Penaklukan Kepulauan Rempah-rempah

                Masyarakat Banda bisa dibilang adalah kelompok orang Indonesia yang paling dikenal yang tergusur akibat kolonisasi Indonesia Timur oleh VOC. Kompeni menaklukan kepulauan Banda pada tahun 1621 dan membantai sebagian besar penduduk pribumi mereka. Namun, beberapa masyarakat Banda bertahan hidup di Kepulauan Kei, tempat kerja lapangan saya pada tahun 1994-1996. Tidak seperti banyak kelompok pengungsi lain di Maluku, keturunan orang Banda mempertahankan bahasa, tradisi lisan, dan keyakinan Islam mereka yang khas.

                Sumber-sumber kolonial menyatakan bahwa 1000 dari 15.000 penduduk Banda telah “melarikan diri” dan selamat sebelum penaklukan oleh kompeni itu. Pada tahun 1621, VOC memindahkan 789 orang – 287 laki-laki, 256 wanita, dan 246 anak-anak – dari Banda ke Batavia dengan kapal bernama Dragon55. Orang-orang ini dikirim ke Batavia untuk bekerja sebagai budak yang membangun kanal dan tembok benteng56. Demografis komposisi kelompok yang diasingkan menunjukan bahwa kompeni juga bermaksud menggunakan mereka untuk mengisi benteng-benteng barunya di Jawa dan Maluku.

                Tidak semua orang Banda yang selamat ditangkap oleh VOC. Sejumlah besar selamat dan mencari perlindungan di komunitas Muslim terdekat. Pada tanggal 16 Mei 1621, setelah pasukan utama Belanda meninggalkan Banda, beberapa orang mengambil perahu mereka, yang disembunyiakn di hutan Banda besar, dan melintasi laut lepas sejauh 100 km yang memisahkan mereka dari desa-desa sekutu Muslim di Seram, pulau terbesar di Maluku Tengah. Orang Belanda mencoba mengejar mereka di laut tetapi harus menyerah karena kondisi cuaca buruk57. Sebulan kemudian beberapa ratus orang lagi dibawa ke tempat aman dengan 20 perahu orang Seram58.

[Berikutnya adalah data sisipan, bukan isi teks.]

Here is a tiny trained network, its code and every weight. The questions are about switching its units off for an input and a class, where a switched-off unit gives its printed mean instead of its output.

import numpy as np


def w(rows, s, z=0):
    codes = np.array(rows[::2]) - 128.0
    scale = np.full(codes.shape[1], s)
    scale[-1] = z or s
    return codes * scale


def f(y):
    return y / 2 * (1 + np.tanh(0.7978845608 * (y + 0.044715 * y**3)))


def log_softmax(a):
    a = a - a.max(-1, keepdims=True)
    return a - np.log(np.exp(a).sum(-1, keepdims=True))


def net(x, mask):
    res = np.array(x, float).reshape(1, 5) / 4 @ E
    y = f(res @ A[0][:, :-1].T + A[0][:, -1])
    res = res + np.where(mask, y, B[0][:, -1]) @ B[0][:, :-1]
    return log_softmax(res[-1] @ U[:, :-1].T + U[:, -1])


A, B = {}, {}
E = w([
[111,198,124,194,145,107,46,102,226,93],'x0',
[213,120,183,87,156,42,139,207,164,109],'x1',
[175,9,120,164,81,117,135,124,168,58],'x2',
[95,111,132,47,109,146,121,29,193,130],'x3',
[54,126,146,189,124,19,144,84,87,179],'x4',
],0.011)
A[0] = w([
[142,96,93,136,40,48,172,145,83,197,184],'N0',
[142,125,95,167,123,68,156,131,146,26,244],'N1',
[76,98,72,112,96,129,96,66,152,136,145],'N2',
[121,145,133,254,168,102,84,153,142,145,162],'N3',
[113,103,138,54,105,205,111,179,177,135,190],'N4',
[188,107,134,177,150,93,77,73,153,110,51],'N5',
[123,167,82,17,118,197,181,112,118,169,177],'N6',
[127,76,153,96,98,108,200,133,141,96,225],'N7',
[131,19,167,124,49,46,218,104,124,89,191],'N8',
[163,143,185,79,138,53,152,174,122,212,159],'N9',
[170,146,103,186,177,104,165,202,125,106,160],'N10',
[159,111,88,145,66,181,58,111,232,111,95],'N11',
[194,106,136,128,36,134,71,127,192,63,250],'N12',
[17,92,109,137,164,140,95,29,149,80,231],'N13',
[145,88,95,51,144,175,192,192,134,69,125],'N14',
],0.009,0.0024)
B[0] = w([
[162,154,72,73,71,130,87,145,122,73,198],'N0',
[100,150,117,142,133,120,132,50,124,86,202],'N1',
[169,142,165,88,143,150,197,98,155,173,198],'N2',
[106,254,86,101,182,104,170,21,126,149,235],'N3',
[85,95,144,178,180,141,57,119,38,127,211],'N4',
[88,111,108,124,88,162,157,100,98,143,177],'N5',
[96,146,84,167,194,126,55,73,62,84,232],'N6',
[79,161,57,90,179,44,116,112,42,105,187],'N7',
[106,152,121,140,98,87,100,93,71,29,229],'N8',
[235,144,218,28,56,145,158,136,153,117,218],'N9',
[139,211,131,97,142,124,198,106,139,145,207],'N10',
[175,94,225,133,50,127,12,166,115,91,233],'N11',
[148,158,85,156,69,110,90,129,153,79,244],'N12',
[136,212,166,62,121,89,142,84,179,186,245],'N13',
[194,105,126,127,181,113,134,154,95,115,221],'N14',
],0.0087,0.011)
U = w([
[152,12,137,138,177,137,168,166,79,137,52],'0',
[91,96,87,172,109,121,47,109,119,42,198],'1',
[128,155,119,60,137,62,143,80,134,54,191],'2',
[149,111,211,63,46,147,195,140,203,171,170],'3',
[67,156,63,145,201,102,178,75,153,158,42],'4',
[78,77,165,164,78,121,183,197,181,152,3],'5',
],0.011,0.0034)

Each question gives the input, the list of numbers given to net, and the class t.
The units are the neurons (one row each of A and B). Each row of codes is followed by its name. A weight is (code - 128) times the scale printed after its matrix; where a second scale follows, it is the last column's (A, B and U).
mask holds one flag per neuron, in row order. A switched-off neuron (its flag False) gives its mean, the last column of its row in B, instead of its output. The means were averaged over made-up inputs and are rounded, as every weight is.
A unit's drop is (log p(t) with every unit on - log p(t) with that unit switched off) / (log p(t) with every unit on - log p(t) with every unit switched off).
The circuit of an input: a set's keep is (log p(t) with only the set's units on - log p(t) with every unit switched off) / (log p(t) with every unit on - log p(t) with every unit switched off). Starting from the 12 units with the biggest drops (on a tie, the unit counted first), units are removed one at a time, each time the one whose removal leaves the highest keep (on an exact tie, the one counted first), for as long as the keep stays at least 0.8.
units of the circuit, in order: the units of the circuit, biggest drop first
top k neurons: the k neurons with the biggest drops, biggest first
drop when u is switched off: that unit's drop, to one decimal
input [-1,-8,-4,2,-6], class 1: units of the circuit, in order => (N6)
input [-8,-4,-2,0,0], class 1: units of the circuit, in order => (N6, N13)
input [5,8,-7,-6,-8], class 3: units of the circuit, in order => (N9, N6)
input [5,-6,7,5,-5], class 3: top 4 neurons => (N13, N2, N6, N8)
input [2,3,5,-2,-2], class 1: units of the circuit, in order => (N13, N9)
input [4,2,-6,-5,4], class 4: units of the circuit, in order => (N3, N11)
input [0,-7,6,-2,5], class 2: top 2 neurons => (N8, N0)
input [0,-7,-4,0,7], class 4: top 2 neurons => (N9, N11)
input [-7,-7,-8,-3,-3], class 1: top 3 neurons => (N6, N3, N13)
input [5,2,-2,5,8], class 3: top 2 neurons => (N6, N7)
input [4,-4,-1,8,-1], class 3: top 2 neurons => (N13, N2)
input [8,1,8,-8,1], class 2: top 2 neurons => (N3, N10)
input [-2,1,-5,1,6], class 3: drop when N7 is switched off => 0.1
input [3,-1,1,8,-8], class 1: drop when N2 is switched off => 0.0
input [7,-5,2,-1,6], class 4: drop when N3 is switched off => 0.1
input [-1,-8,-4,6,5], class 4: drop when N6 is switched off => 0.5
input [4,-6,5,6,-1], class 3: top neuron => (N13)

                Keturunan orang Banda ini bersikeras bahwa leluhur mereka bukanlah orang yang diasingkan, tetapi meninggalkan Banda atas kemauan sendiri. Sebagian menetap di desa-desa pesisir dan pulau Seram. Yang lainnya pindah ke Kepulauan Kei sekitar 500 km dari tanah air leluhur mereka. Di Kei, mereka mendirikan 2 kampung, yaitu Banda Eli dan Banda Elat, yang menjadi fokus penelitian saya pada tahun 1994-199659

                Tradisi lisan masa kini tidak merepresentasikan “sejarah rakyat” masyarakat Banda. Tradisi lisan ini terdiri dari lagu naratif milik kelompok klan tertentu dan menggambarkan perjalanan laut dari leluhur awal mereka. Lagu-lagu tersebut mengklaim kepada leluhur di Banda tetapi tidak menampilkan gambaran yang seragam tentang migrasi orang Banda ke Kepulauan Kei. Sebaliknya, fokus mereka adalah hubungan yang langgeng antara 2 desa orang Banda dan sejumlah besar tempat lain di Maluku. Sejarah, bagi orang Banda, bukanlah tentang peristiwa masa lalu yang tunggal, melainkan tentang hubungan yang dapat dihidupkan kembali dan pertemuan yang dapat diulangi di masa kini.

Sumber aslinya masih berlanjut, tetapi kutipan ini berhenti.